Coil1
200 watts – 18g Kan/.293ῼ = 374 mW/mm2 – 447.06 mj/k
Coil 2
12.6 watts – 30g kan/1.2ῼ = 374 mW/mm2 – 7.01 mj/k
Will these be a vape that is the same? Given that juice, topper and mod are the same?
If not WHY
I believe the answer is not in the math but in the physics of the coils. The larger surface area of the 18 ga will transfer more heat to a larger quantity of juice. In addition, the 18 ga will heat much faster which will produce more vapor at a greater speed. My opinion is based solely on what the vape will yield. This is slightly a moot point as vaping with 18 ga kanthal at 200 watts is not realistic. It's simply too hot.
Coil1
200 watts – 18g Kan/.293ῼ = 374 mW/mm2 – 447.06 mj/k
Coil 2
12.6 watts – 30g kan/1.2ῼ = 374 mW/mm2 – 7.01 mj/k
Will these be a vape that is the same? Given that juice, topper and mod are the same?
If not WHY
Thank youNo.
They will be the same temperature.
But the 200 watt vape will use up juice 20 times faster than the 10 watt vape.
Thank you
Now at what mW/mm does cotton scorch?
No.
They will be the same temperature.
But the 200 watt vape will use up juice 20 times faster than the 10 watt vape.
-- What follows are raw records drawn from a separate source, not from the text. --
In the data rows, the value 500 means zero.
Here are some points:
np.array([541, 614, 562, 536, 546, 601, 499, 483, 432, 662, 433, 431])
np.array([845, 444, 527, 535, 525, 181, 406, 590, 875, 66, 567, 324])
np.array([705, 604, 525, 547, 560, 434, 472, 605, 668, 329, 543, 465])
np.array([605, 532, 505, 508, 458, 378, 471, 491, 576, 369, 565, 470])
np.array([324, 366, 466, 461, 472, 500, 516, 462, 403, 527, 535, 556])
np.array([812, 720, 670, 589, 564, 478, 435, 533, 673, 422, 415, 356])
np.array([774, 463, 515, 553, 606, 255, 435, 575, 787, 121, 619, 327])
np.array([632, 642, 581, 540, 516, 613, 469, 474, 497, 615, 444, 417])
np.array([365, 402, 428, 428, 477, 510, 523, 501, 427, 560, 567, 596])
np.array([340, 279, 407, 510, 551, 448, 483, 546, 490, 461, 541, 453])
np.array([199, 341, 379, 449, 458, 552, 583, 460, 419, 704, 491, 582])
np.array([349, 568, 512, 465, 454, 654, 550, 430, 312, 649, 530, 608])
np.array([614, 662, 565, 577, 591, 528, 453, 466, 506, 564, 415, 405])
np.array([633, 566, 539, 534, 483, 411, 470, 519, 537, 375, 522, 477])
np.array([357, 257, 389, 495, 492, 419, 552, 536, 574, 424, 518, 469])
np.array([381, 352, 401, 426, 507, 464, 468, 429, 463, 535, 535, 455])
np.array([563, 583, 546, 452, 506, 454, 518, 559, 566, 415, 541, 564])
np.array([504, 584, 498, 533, 468, 575, 510, 439, 359, 644, 447, 484])
np.array([808, 554, 585, 551, 540, 308, 406, 602, 680, 288, 517, 352])
np.array([441, 520, 556, 458, 451, 491, 628, 522, 487, 521, 570, 598])
np.array([557, 628, 538, 486, 462, 504, 618, 565, 493, 502, 506, 579])
np.array([218, 302, 415, 448, 399, 599, 532, 471, 323, 700, 414, 578])
np.array([496, 557, 554, 468, 466, 484, 510, 493, 486, 470, 576, 566])
np.array([622, 638, 603, 536, 553, 591, 468, 483, 525, 564, 473, 404])
np.array([890, 763, 633, 615, 590, 454, 331, 484, 603, 259, 502, 394])
16 more points follow, each with its number after it:
np.array([352, 342, 444, 488, 464, 520, 501, 515, 461, 520, 458, 512]) 0
np.array([553, 520, 567, 485, 467, 455, 522, 532, 530, 358, 603, 516]) 1
np.array([641, 597, 579, 510, 493, 425, 547, 650, 626, 368, 540, 465]) 2
np.array([546, 498, 503, 531, 505, 415, 496, 542, 510, 350, 574, 503]) 3
np.array([999, 802, 732, 639, 615, 157, 360, 679, 982, 0, 662, 284]) 4
np.array([0, 168, 274, 396, 413, 712, 658, 431, 217, 833, 465, 742]) 5
np.array([542, 651, 583, 539, 528, 586, 383, 475, 446, 507, 498, 493]) 6
np.array([480, 475, 474, 497, 454, 421, 592, 557, 552, 447, 546, 549]) 7
np.array([233, 372, 451, 448, 476, 555, 537, 479, 386, 616, 528, 567]) 8
np.array([644, 494, 547, 555, 534, 384, 468, 496, 554, 344, 575, 452]) 9
np.array([369, 516, 506, 387, 442, 580, 635, 468, 392, 653, 478, 605]) 10
np.array([780, 578, 593, 620, 532, 282, 449, 570, 735, 308, 472, 383]) 11
np.array([583, 603, 567, 529, 536, 595, 509, 430, 492, 582, 421, 499]) 12
np.array([433, 395, 492, 541, 563, 573, 431, 475, 420, 669, 396, 418]) 13
np.array([372, 481, 423, 480, 461, 553, 488, 484, 455, 569, 516, 539]) 14
np.array([311, 520, 423, 428, 486, 709, 488, 400, 268, 785, 508, 610]) 15
Which of these numbered points is nearest to each point below, ignoring the 3 directions in which the first points spread most? Its number follows each.
np.array([570, 580, 565, 514, 524, 518, 411, 445, 482, 492, 507, 515]) > 6
np.array([449, 439, 427, 446, 488, 439, 447, 464, 446, 447, 565, 562]) > 15
np.array([513, 628, 512, 558, 511, 692, 493, 450, 425, 676, 374, 483]) > 5
np.array([362, 435, 471, 388, 495, 479, 573, 475, 469, 549, 464, 569]) > 10
np.array([644, 638, 541, 589, 533, 593, 463, 486, 490, 620, 393, 435]) > 7
np.array([271, 274, 425, 477, 459, 530, 472, 456, 410, 529, 505, 497]) > 1
np.array([129, 312, 361, 413, 379, 621, 629, 529, 346, 704, 514, 644]) > 2
np.array([544, 599, 550, 501, 525, 623, 507, 404, 387, 529, 541, 532]) > 9
np.array([163, 366, 376, 503, 515, 682, 485, 432, 273, 728, 413, 606]) > 6
np.array([0, 321, 302, 402, 348, 829, 527, 331, 0, 999, 389, 704]) > 15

I am trying to understand this. Both coils have the same heat flux of 374 wM/mm2, granted 30g heats up faster then 18g, So same temp on both, but less mass on one. same heat flux on both
The part of the equation that you are missing is the size of the coil. The 18awg and the 30 awg surface temp would be the same but the 18awg coil is covering 15.87 times more surface area as compared to the 30awg coil.